A German Perspective
Contemporary Germans fully acknowledge their war guilt. “There’s no relativism in terms of trying to share the burden of who was responsible for World War II,” says Matthias Rueb, Washington correspondent Frankfurter Allgemeine Zeitung. They are eager to make amends, he says.
“Poles see not only Germany as the culprit for beginning World War II but also the Soviet Union, which invaded the eastern part of Poland, approximately two weeks after Germany attacked thewestern part,” Rueb explains.
Comparisons – Responsibility and Guilt
It is perfectly understandable that Germans would find it easier than Russians do to come to terms with their World War II history, Wandycz says. That’s partly because the Germans, having re-established a state after a long period of division into British, French, and American zones, had to accept their responsibility for the past.
The Russian perspective is colored by more recent history. The disintegration of the Soviet Union in 1991, the dismantling of communism, the economic and political turmoil led to a loss of superpower status. “It had a tremendous effect on Russian morale,” says Wandycz. Prime Minister Putin has called the collapse of the Soviet Union the greatest disaster of the 20th century. From a purely Russian perspective, Wandycz says, that view makes sense. For psychological reasons, he says, it is always important to be able to think well of one’s nation.
Some Russian historians try to justify Stalin’s secret pact with Hitler based on the threat that Nazi Germany posed to the Soviet Union in 1939. “But mainly the revision of Soviet history is for political reasons, not for the discovery of academic truth,” Wandycz says.
Commemoration Ceremonies
The Russian Prime Minister’s acceptance of Poland’s invitation to the ceremonies in Gdansk was an important gesture, says Lipman. “[He] wrote an article in Gazeta Wyborcza (newspaper) in Poland in which he sent a message in conciliatory tones.” In the article, he referred to the 1939 Nazi-Soviet pact to divide Poland as “immoral.” “But I think that even his moderate tone and his conciliatory message would not reconcile many in Poland,” she adds.

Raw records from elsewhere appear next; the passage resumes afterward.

[-11  -1   4   1   2  -1  -4  -6  -3   6   4   1   6   0   4   1   0   2
  50   7  -3   5 -10   0  -3   8  -9  -5   9   2 -11] | H
[-13  -5  -3  -7  -4  -8   4   0 -12   9   2   0  11   4  -2   3   2  -7
  -6  -3   3   1  -2 -15   0   4   3  -5   3  -2 -19] | X
[-22   3  -8   1   1   1  10  -8  -3  10  -1   1 -17   4 -12   0   0  -1
 -74   1   1   1  21   5   2  -1  -8  -4   2   0 -12] | T
[ -2  -1   1  -3  -4   1   1  10  10   3  -3   0  -9  -4 -14  -3   1   4
 -80   2  18   0  18  14   1  -4  -1   6  -1  -1  -6] | T
[ 11 -27  -3 -11  -7   5  -2   4  -1   5  12  12  32 -11   9  -7   2   5
  44  -2 -25   4 -36 -36  10  -5   7 -16   8   3   2] | X
[-13  -2  -8  -7  -3  -6   3  -2  10   0   1   7   5   0  -6  24   4  -6
 -26   2  -1   3   3  -9   1   1  -2  -4  -2  -1   4] | J
[ -1  -5   0  -1  -1   4  18   0   2  -3   5  -2  -1  12  -9  -3  -4   3
 -44   8  14   8  -3   2  -3 -11  -2   6  12  -6 -11] | Y
[-32   0  -5  -2  10  -5   2   0 -11  12  -1   6 -16   3  -6  12  10 -13
  -9  -9  16   1  15  19  -6   0   6 -14   5   6 -20] | X
[ -3  -8  -5 -13  -7   4  -4  -3  12   6   3   3  -4  -3   8   8  10   1
 -46   8  12   6  -3 -20   8  10  -5 -10  -4  -8   0] | X
[ -7  -1  -5 -11 -10   4   0  -6   4  12   8   8   8  -2 -33   3   2   4
 -36   2   4   7 -11 -39   7   7  10 -12   8  -2  -7] | X
[  8  -4   7  -1 -10   2  -2   7   2   1  -4   2   1   4 -26  -4  -7  -1
 -58   2  15   5   5   4  11  -9   2  -4   5  -4   0] | T
[  5  -3  -3  -6  -7   1   4 -11   4   8  -1  12   2   4  -1  -4   0  -4
 -20   5  11   0  -5 -19   6   0  -1  -8   0  -4   0] | X
[ -6  -2  -3 -12  -7   2   1  -1   1  21   5   7   7   1  -8   2   2   8
 -12   0   4  17  -8 -22  18   4  -1 -11   6  -1  -5] | X
[ -3   1  -4  -7  -5   7   5  -8   5   8  -2   5   1   3  -1   7   3   8
 -19  -2   2   5 -16 -16   5 -10   0  -4   7   2   1] | X
[-20  -5   8  -9 -14  -4  17  -3   2   7   2  -1  -7   2 -15   1  -7   7
 -65   4  10  -4   3   5   6  -1   5  -2   4  -3  -3] | K
[  2  -2   2  -2  -7  22   2 -15   1  18   4   4  -1   6 -12  11  -1  -3
 -80   4  20   4  13  -3   3  -6  -7 -13   0  -8  -8] | J
[-13 -11  -8 -12   6  -8   1  -2  -3  12   5  -4 -23   4   0   6   5  22
   2   2   9   0  -2 -12   1   7  -3 -11   7  -6  -6] | X
[ -4 -12  -1  -9 -15   7   0   5   3   8   2   1  -5 -15  -6   6  -1   2
 -51   1   3  -1   2 -20  10  -4   1  -9   3  -2  -2] | J
[-11   0  -3 -12  -1   1  -2  -1  -2   5   4   8  -1   3   0   0   1   2
  12   5  -3   2  -6 -13   7   3   1  -9   7 -52  -4] | X
[ -5  -6  -5 -13 -12   3  -2  -7  12   4   1   8   2  -3  -3   7   2   1
 -31  -1   8   9  -9 -32   0  -1  -3 -12   0  -7  -2] | X
[  2  -1  -3  -4  -9  17   1  -3  10  11  -1   5  -4  -4  -5  -1   3  -4
 -45   2   5   6  -4 -24  18   0   1  -8  -3   0  -1] | J
[  4   0   6  -2   1   5   7  -1  -1   0  -4  -9 -11   2 -25  10 -10   7
 -80  -5  15   1  13  22   1  -8  -3   6   0  -8 -11] | T
[  5   0  -1   7 -13   2   0  -1   2   5   0   9 -12  36 -15   5  -1   3
 -72   5   7   8   1 -20   2  -2   2 -13  -6  -6   9] | X
[ 10  -5  -4  11 -11  -2  -5  -4   0   6   3   3  10  -3  -7   5 -10   9
 -22  -4   2   4 -18 -20   0 -13   4  -8  -1   1   1] | J
[  4 -10  -3 -16  -2   2   0   0   3  -1  -5   8  14   5  -4   0  -2   5
 -24   0   8  14 -12 -22  10 -16  -1  -1   9   4  -4] | K
[ 10  -2  -4   2  -6   2   1   3   6  -4   4   0 -10   1 -11   6  -5  -3
 -80   1   3  -5   9   6  -8  -3   0   1   1   0  -3] | K
[ -2   1  -2  -5  -1   3   1 -10   0   2  -7   2  17  -1  -6  -3   3  -7
  37  -6  -6  14  -7 -16   5   0   3  -2   9  -1   7] | X

[ -1  -2  -8   4   3   2   0  -5  -5   0  -3   0   0   2   0  -1 -10   2
   5   1  -3  -6   3  -5   3  -5  -3   0  -6  -4   4] | rami
[  3  16   0   8  -2  10   2  -9 -19   8  -6   1   1   0  -3  -5   5  -1
   2 -12   0  -8   0 -12   4   0  -1  -1  -5  -1   2] | rami
[ -7   1  -2  -1  -1  -4  -5  -1  -6   3   1   0   7 -13   7  -4  -4  -3
   3   4   8   6   6  -8   4   7   4   1   2   4   3] | Nute
[ -2   4  -3   8  -3   3  -3  -6 -10  -1  -3   2  -4   0   3   4   2  -4
   5   0   5 -10   0  -2  -4  -2  -4  -4  -4  -6   6] | rami
[ -3   3  -9   5   1   0  -2  -5 -10   3   1   1   5  -5   8  -3   0  -6
   6   3   5   0   4  -9   1   4  -1  -3  -4  -6   5] | rami
[ -3  -2  -2   6  -2   6  -1  -4 -13  -9   2   1  -8   4   4   3   6  -1
  10   0   3 -10  -2   2   2 -12  -1  -7  -3  -7   1] | rami
[  1  20  12   5 -11   9  -1  -9 -10  -1  -1  -1  -6   3  -9  10   9  -4
  -5   6  -1  -7  -9   4  -8  -4  -3  -4   3   0  -4] | rami
[  0   3  -2   4  -4   5  -1  -3 -10  -4   2   3  -1   2   7   2   6  -4
   5   1   4  -3  -3   4  -1  -5  -1  -6   0  -4   0] | rami
[ -8  -4   1  -1   3  -5   1  -1   1  -8   1  -2  -2  -9   2  10 -11  -3
   3   2   4   0   0   3  -5   1  -5   1   2   3   8] | Nute
[ -7  -3   1  -3   0  -7  -3  -1   8  -5   6  -1   0 -11   3   6  -7  -3
   1   1   7   3   3   4  -2   6  -3   0   2   5   7] | lil
[-14  -4   0   0  -4  -3  -7  -4  -7  -9  12   1  -1 -11  14  10   1  -7
   7   1  15   3  -1   5  -5   1  -1  -8   5  -1   9] | Nute
[-2 -3 -4  0  2  0 -2 -2 -1 -2  3 -1  0 -1  4  2  3  1  2  0  0  1  0  1
 -1  0  0  0  1  0 -1] | rami
[ -1   7  -4   5   0   4   2  -5 -10   2  -3   1   1  -7  -2   0   0  -1
   2   5   1  -7   1  -6   1  -3  -1  -1  -6  -4   1] | rami
[  2   1  -5   8   1   5   0  -5  -9  -1  -4   2  -3   5   0   1   0  -2
   4  -1   1 -10   2  -3  -4  -4  -4  -3  -4  -5   5] | rami
[ -5  10   1   9  -2   3  -1 -10 -12  -3  -2   2  -3   0  -1   9   0  -6
   4  -1   4 -12  -4  -1  -5  -2  -4  -6  -6  -6  24] | rami
[ -6  13   3   9  -7   4  -1 -11 -14  -5   1   1  -7   3   0  14   9  -6
   3   2   4 -11  -4   5 -11  -5  -4  -7  -1  -5   4] | rami
[ -9   9  15  -5  -5  -5   0  -2  12  -8   3   0  -6  -6  -5  17  -9  -5
 -10   0   4  -3  -6   9 -15   7  -7   0   6   6   5] | lil
[ 0 12 10  3 -8  6 -2 -6 -6 -3  0  1 -8  3  0 14  7 -3 -4  1  2 -5 -7  8
 -9 -3 -5 -5  2 -1  0] | rami
[-1  7  1  4 -4  3 -1 -2 -8  1 -4  0  1  3  0  1  2 -2  2  2  6 -9 -4 -2
  0 -3 -3 -1 -3 -4  0] | rami
[-10  -6  -8  -1   4  -6  -1   0  -4  -1   5   0   8 -13  13  -2  -8  -1
  12   2   9   6   9  -7   5   0   4   1   1  -1   5] | Nute
[ -4  -3   3  -2   0  -4   2   3  10 -11   0   0  -8   1  -4  13  -7   0
  -5   0  -6 -10  -3  10  -8  -1  -6   3   1   3   1] | lil
[-10   2   5  -1  -1  -3  -1  -5   0  -5   6   0  -1  -9   4   8  -4  -5
   2   4   6   4  -2   2  -5   3  -2   0   5   1   5] | Nute
[-9  3 -3  1  0 -2 -1 -4 -9 -3  2 -1  4 -8  5  2 -5  0  8  3  7  3  3 -5
  3  3  3 -1  0  0  3] | Nute
[ -4   4  -7  10  -3   4  -2  -7 -15  -2   2   2  -2   2   3   2   6  -4
   9   4   6  -6  -1  -2   1  -6  -2  -1  -7  -7   3] | rami
[ -2  14  11  -1  -2  -2  -1  -4   3   7  -3  -1   2  -3  -7   5  -5  -4
 -10   6   4   1  -1  -5  -8  10  -2   6   4   5   1] | Nute
[ -2  14   3  -1  -1  -1   4  -5  -9   6 -10  -4   7 -11  -6   1 -12  -4
  -2  10   0  -1   2 -14   4   9  -3   8   2   6   3] | Nute
[ -3   1  -1   8  -5   5  -4  -5 -10  -8   6   2 -10   7   6   9  13  -5
   5  -3   7  -6  -9   9  -8 -10  -2 -12  -1  -9   2] | rami
[ -1   8  -1  10  -1   3   1  -6  -8   0  -4   2  -3   6  -5   5  -2  -6
  -3  -1   5 -14  -4   0  -9   0  -9  -3  -5  -6   5] | rami

[ -5   5 -22   1  -2  12   6  -3   0 -13  -1   9  -4   0  10  -4  -5   0
   1  -1  -3  -5  -5  -4   8   4   8   1   2  -3   8] | Q
[ -5   1 -35   4   1   5   4  -4  -7 -22 -10   6  -3   3   4  -2  -3   0
  -2   1   0  -5   4  -2  -6   9   4   5   3   5  12] | Q
[  9   9 -29   0  -2   1   3  -2  -4 -25  -5  15   0   5   5   0   0  -2
  -8  -5   1   6  13 -15  21  10   9   7   0   5  16] | Q
[ -8  10 -11  -2  -1   7   7   3  -7 -12  -2  16  -4  -5   4  -3  -6   5
   0   1   4   9  -6   5   6   1  -2   3   4  14   6] | Q
[ -9   7 -16   1   3   2   2  -3  -9 -24   5  14  -5   0   9  -5 -10   1
  -1   2  -3  -3  -1  -2  17   9   2   2   2   1  11] | Q
[ -8  12  -9   0   7  -1   5   0  -8 -13  -2   9  -5  -5  16  -2  -3   3
   0   2   2   7 -10   1   8   1   0   4  -7  11   8] | Q
[ -7  10 -11   5   5   0   4  -7  -5 -12   2  -5  -9  -5   7  -1  -6   2
   4  -7   2  -3 -12  -2  -1  16  -2   1   6   6   1] | M
[ -2   9 -17  -1  -1   6   6 -12  -4 -12  -6  13  -5  -2   2   2  -1   5
   4  -4   6  -3  -7  -2  11   3   0  -1   4  -6   7] | Q
[ -9   1 -23   2   2  -4   1  -9  -5 -32   6  -8   3   4   1  -4   0   0
  -2   4  -8 -11  -3 -10   3   6   4   4  11  -5  11] | M
[ -6   7 -10  -5   4   1   1  -8  -3 -18  -2   2  -7  -2   7  -3  -4   6
   4   1  -4  -1 -16  -4  -5  -3  -2   5   5   4   7] | Q
[-10   6 -26   2   3  -1   8  -2  -6 -15   4   3  -8  -1   9  -2  -2   1
   2  -3   1  -2  -1  -5  -1   1   4   3   5   8   7] | M
[ -5   0 -22  -1   0   6  -2  -6  -2 -24  -5   8  -2  14   4  -7  -5   4
  -1   2   1  -6   3 -11  14   9   5   6   1  -1  11] | Q
[ -3   7 -21  -1  -5   9   6   2   0 -14  -9  27  -3  -2  -3  -3  -1   4
  -3  -2   6   6   5   0  16   7   3   3  -3   8  13] | M
[ -6   4 -11   1   4  -5   3 -10  -5 -25   1  -3  -7  -1   5   0   1  -2
   2  -1  -8  -3  -9 -11   5   5   2   3   9  -1   7] | M
[ -9   9 -28  -3   2  11   9   4  -2 -16 -12  26  -4  -8   3  -4  -2   7
  -9  -2   7   1   8   1  25  18   4   1  -6   9  12] | Q
[ -7  15  -6  -4   2  -2   2  -6  -7  -2   0  -5  -5   2   6  -3  -3 -13
   6   4  -1   1  -6   2  -9   0  -1   1   2   2   6] | Q
[ -9   6 -17  -1   0   5   4  -3  -6 -17  -3   5  -4   1   3  -4  -5   3
   1   7  -3   2 -17  -6   7   3   1  -2   9  15   8] | Q
[ -6   6 -15   0  -3   0   6  -5  -4 -22  -5   7 -10  -1  10  -4  -1  -3
   1   0   0  -3  -7  -8   5   3  -1   4  15   5   9] | Q
[ -7   1 -20  -2   1  -2   0  -9  -4 -23  -2   1  -6  -2   7  -4  -2   8
  -1  -2  -5  -2 -11  -7   8   0   3   4   1   4  10] | Q
[-3 15 -4 -1  3  7  6 -2 -7 -5  1  3 -6 -9  5  0  1  7  5  2  0 11 -7 -2
  0  0 -2 -2  0  8  7] | M
[ -4  10 -26  -6   8   6   4 -14  -3 -29  -4   8  -9  -1   8  -1   1  -1
   2   2  -2  -9   0 -20  11   5   6   7  -4   2  13] | M
[ -1  11  -8  -4   3  -2   7   1   0 -12   0  20  -8  -4   8   0   0   8
   1 -15   4   6 -13   1   4  -5   2   0   2  14   4] | Q
[ -2  12 -13  -7 -17   4  14   2  -2 -10  -6  22  -9  -6   7 -16  -5   6
   3  -1   1   6  -1   2   7  -5   7   2  -2  10   9] | M
[ -1   7 -10   2   4   0  -1  -5 -13 -17   2 -14   5   2   6  -1  -1  -3
   8   3  -4  -2  -8 -10   0   6  -2  -2   7  -4   8] | Q
[ -8  13 -12   1   5   2   6  -9  -9 -16  -1   2  -7  -3  12  -6  -4  -5
   2  -3  -1   4 -15  -4   3   1  -2   4   9   0  11] | Q
[ -7  14  -3   2   2   0   4  -5  -2  -7   7  15 -12  -7   3  -1  -4   3
   4   1   3   7 -15  -2  -2  -5   2  -4   6   8   7] | Q
[ -6 -18 -15  -4   2   6   1  -5  -5 -20   0   4  -4  -3   8  -7  -2   1
   4  -1   3   0  -4   1  -4   4   5   0   3   4   7] | Q
[ -7   5 -27   0   0   1   1  -1  -9 -32  -5  16  -3   6   4  -8  -9   0
  -1  11   0  -8  12   1  20   8   6   7   0   2  14] | Q
[-5  6 -7 -1 -1  2  2  5 -4 -5 -4 -1 -7  2  1 -6  4  1  0  1  4  1  4  7
  4  0  7 -1  6  1  2] | Q
[ -8  10  -9   2   5  -1   2 -27  -6 -16   4  -6 -12  -3   7  -1  -2   2
   5  22  -6   2  -6  -6 -14  -5   0 -18   8   3   3] | M
[ -6  10 -16   1  -3   8   6   7  -3  -7  -7  26  -4  -3   1  -3  -4   4
  -2   3   3   4   6   8  17   1   1   1   0   9   8] | Q
[-14  16  -7   3   4   4   8   0 -10  -1  -3  11  -9  -9  -1  -1  -5   7
   3   0   8   9 -14   2   2  -3   3   0   4  20   7] | Q

[ 14  -6  -9   5  -5   2  -7   0   8  -3   2   7  -6   4  -3  -3  -1   2
 -10   4  -2   7 -11  -8   5  -2   2   8   7  -9   5] | P
[ 12  -4  -1  -9  -3  -9   0  16   5  -4  -6   5 -13  12  11  -1   3   0
  10  -3   6   3   5   3 -12   2   4  12   1  -2   3] | L
[  1  -4  -8   1  -3  -2   2  -2   1  -2   7  -2  -4   0   0  -2  11   3
   1   5   1   3 -10  -1  -4   3   0  -5   7  -5   6] | Z
[ -7 -10   7  -1   0   7   1   8   4   2  -3   3   7   0  -9  -3  13   5
  -7  -5 -13   6   3  18   8  -4  -1   6 -10  -5  -6] | C
[ -5   9  -2   7   3   3   2  -2  -2  -5   9  -2  -5  -6   5   1   4   0
   7  -1   0  -3  -8  -7   2   3  -3 -18   0   3   7] | V
[ -7   0   1   7  -2   6  -3   0   6   0   8  11   0  -6  -5   1  -3   2
   2   0  -1  -2  -9  -7   3  -3   1 -10  -4   1   6] | V
[  4   0   5  -1  -1   3   1   2  -4  -3  -4  -3   7   6 -11  -1   2   0
 -20  -4 -14  11   6   3  12  10   1  11  -4 -10   0] | C
[-1  0  3  1  0 -1  3 13  5 -5 -2 13  1  2  1  3 -6 -3  0 -4 -4  6 -3  1
 -1 -5  4  2 -4  4  2] | D
[ -6   1   4  -3   5   5  -1  -3   0  -2  -5  -2   9   2  -4  -1  10   3
 -10  -1   2   6   9   9   4   7   1  10   0  -9  -9] | C
[ 7  0  5 -6  3  0  2  8 -1 -4 -7  4 -3  8 -3  1  5  0 -1  0 -2  3  7  7
  0  3  1 11 -2 -4  1] | C
[ -3   2   8 -10  -1   2   0   1   3   1  -7   2   3   4  -8   1   3   3
  -5  -4  -5   6   3   9   7  -1  -1  10  -3  -1  -5] | C
[  6 -10  -7  -8  -2  -5   4  13   3  -2 -12   8  -2   8   4   2   4   0
   0  -2   5   7  -4   9  -4  -8   3  13   2  -1  -4] | L
[  0 -11  -9   3  -2   4  -3  -7   3   4   7  -1  -7  -7  -3  -3  11   7
   1   7   0   0  -9   2   1  -2  -1  -5   2  -1   3] | Z
[-1  3  1  3  1 -1  1  3 -4 -6  8  6 -3 -3  0  2  6  0  9  2  2 -6  1 -5
 -2  2  0 -8 -4  1 12] | V
[ -3  -6  -7   3  -3   3   0  -3   1   3   3   1  -4  -1   6  -4  11   5
   4   1   6   1 -13   3  -3   3  -3  -6   0  -4   0] | Z
[-2 -4  2  0 -3  3 -3  2 -2 -2 -4  2  1  1 -5 -1 -1  0 -7  2 -4  7  6  5
  3 -3  1  7 -2  0 -3] | C
[  7  -6   8  -5  -1   2  -3   3  -1   0 -10  -4   0  11  -9   1   3  -1
 -12  -4 -12  -3   7   2   8   4   0  16  -3  -6  -1] | C
[  5  -3   8  -8   3   3  -2   4  -1   0 -11   0   0  10 -13   0   9   1
 -13  -7  -8   7  16   7  11   5   0  19  -6  -8  -2] | C
[  8  -8   0  -4  -5   1  -2  -2   3   0  -9  -7   2  11 -10  -3  -2   3
 -11  -2  -6   1   0  -2   3   2  -3  11  -3  -1  -1] | C
[-8  0  6  2 10  1  2 10  6 -2 -5 16 -3  0  6 -1  4  1  4  0  0  0 -5  1
  2 -3  4  3 -4  3  4] | D
[ -3  -1   8  -3   0   2  -1   3   0   1  -7   3  11   7  -6   1   2   0
 -13  -3  -8   6  11   8   7   1   4  12  -5  -4  -4] | C
[ -2  -6   8  -6  -2   1  -4   4   2   3 -10  -1   6   5  -5  -2   0  -1
 -10  -2  -4   7  13   7  -1  -9   4  12  -7   7  -5] | C
[  2   1   2 -13   2  -8   7  10   0   2  -7   1  -6   7   8   1  10  -5
  13  -2  15  -3  10  11  -7   4  -1   5  -2   0  -3] | L
[ 3 -1  2 -7  2 -2  1  0 -1  2 -6 -3 -1  4  5 -1  8  1  2 -3  6 -3 11  4
 -2 -1 -2  7 -2 -5 -2] | S
[  2  -9  -7  -5  -2   2  -1   0   1  -3   8   6  -8   0  -2  -3  19  -1
   0   4   7   2  -3   6  -8   8  -2  -1   1 -10   9] | Z
[ 12  -1   5  -9  -1  -2  -6   4   3  -1  -8  -3  -9  10 -10  -2  10   6
 -10  -5  -7   5  17   6   7   3   0  12   0  -6  -4] | C
[ -8  -2  11  -7   0   2   0  -2   2   2  -6  -4   2   1  -8   6   7   5
  -5  -5 -12   3  14  10   6   4   3   3  -9  -1  -9] | C
[  3   0  -4  -8 -18  -5  -7  -9  -5  -3   2  -9   2   6  -9   2  -7   6
   2   8   3  -2  -1  -2  -9   9  -2  -6  -6  -6   4] | A
[  9   4  -6  -7  -6  -5  -2  -6  -4  -2   6   3  -1   6   3  -1  -5  -1
   9   4  18 -10   2   8  -6   4   0   7  -1  -7   0] | A
[-14   2   5   0  11  -3   7   6   2   2  -7   7   2   1   3  -1  -5  -2
  -7  -8   1  -1   3  -5   2  -4  -2   7  -5   6  -1] | D
[ -9   0  -2   5   2   3   1  -4   3   0   8   6   1  -6  -2  -3   4   4
   9   2   0  -4 -14  -5   2  -1   2 -13  -2   5   6] | V
[ -2   3  -8   5   6   2   4   3   5  -1  -3   2   4   0   4  -2   1  -2
  -4  -3   1   8 -19  -3  10  -2   3   8   9  -2   0] | P
[ 7 -1  3 -5  4  0  2  2 -1 -6  1  2 -2  0 -9  1 10  0 -8  0 -2  3  4  6
  5  5  0  6  0 -5  4] | C
[ -1  -9   8  -3   4   2  -1   5   2   4  -6   1 -17   6  -4   0   8   3
  -9  -5 -10   5   5   9   6   8   1  10  -3  -6  -4] | C
[ -5   6   0   4   4   0   0  -3  -1  -4   7   2  -5  -6   0  -1   0  -3
   7   0   3  -6  -6 -15   4   1  -4 -13  -1   4   6] | V

[ -3  -3   0  -3  -7  -6   4  -6   7 -14   2  -2  -3  -3  -6 -22   7   2
  12  15 -10  -2   8   3   3   0  -5   9  -2  -4   5] | gub
[  2   0  -2  -5  -7  -3  -2   1  10 -10   3  -9  -3  -9  -2  -2  -2  -3
   2  35  -2  -4  12  -1   1 -12  -5   4   2  -4  10] | gub
[  7   0  -3   0   4   3   0 -13   0   6  -4  -3  -2 -13   3  -1  -9  -5
  -5  15   7  -4   4  -3  -5 -11   5  -1   2   8   1] | nov
[  8  -2   5  13  -3 -10  -5   9 -11  -4 -12   0   5   6  -7  -5   5  -7
  13   3 -21  -2  17   8  -5   0  38   5   0  -1  -2] | dad
[ 10  -2  10   3  -2  -6  -1 -22  -9  10  -3  -5  -2 -17   5  -9   2  -6
   1  19   6  -1  10  -9  -1 -14  18  -4   6   1 -16] | nov
[ 12 -13 -17   2  -2   0  -4  11  -9  -2  -7  -6   6   3  -4 -14   3  -9
  -3  13 -18  -6   1  -2  -6 -10  37  10   6  -5   4] | dad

However, Rueb remains skeptical of Mr. Putin’s sincerity. He notes German Chancellor Angela Merkel accepted Poland’s invitation to the September 1st commemoration almost immediately, whereas Prime Minister Putin waited for several weeks to make a decision. “I’m not convinced that Putin in his conciliatory note was really speaking for the Russian public or the Russian media,” he says. “I think the Russians still have to go a long way in accepting that they took part – with Germany – in dividing not only Poland but also much of Central and Eastern Europe.”
Rueb also notes that on state television, which is the medium through which most Russians get their news, the Russian leadership has never acknowledged that just before the beginning of World War II, Hitler and Stalin had plans to carve up much of Europe.
There’s No History Without Perspective
The three analysts have genuinely tried to examine the historical record of this critical period in world history by attempting to look at it through others’ eyes. It is, of course, the task of historians and journalists generally – especially in those conflicted areas where identification with one’s own culture makes that job so difficult.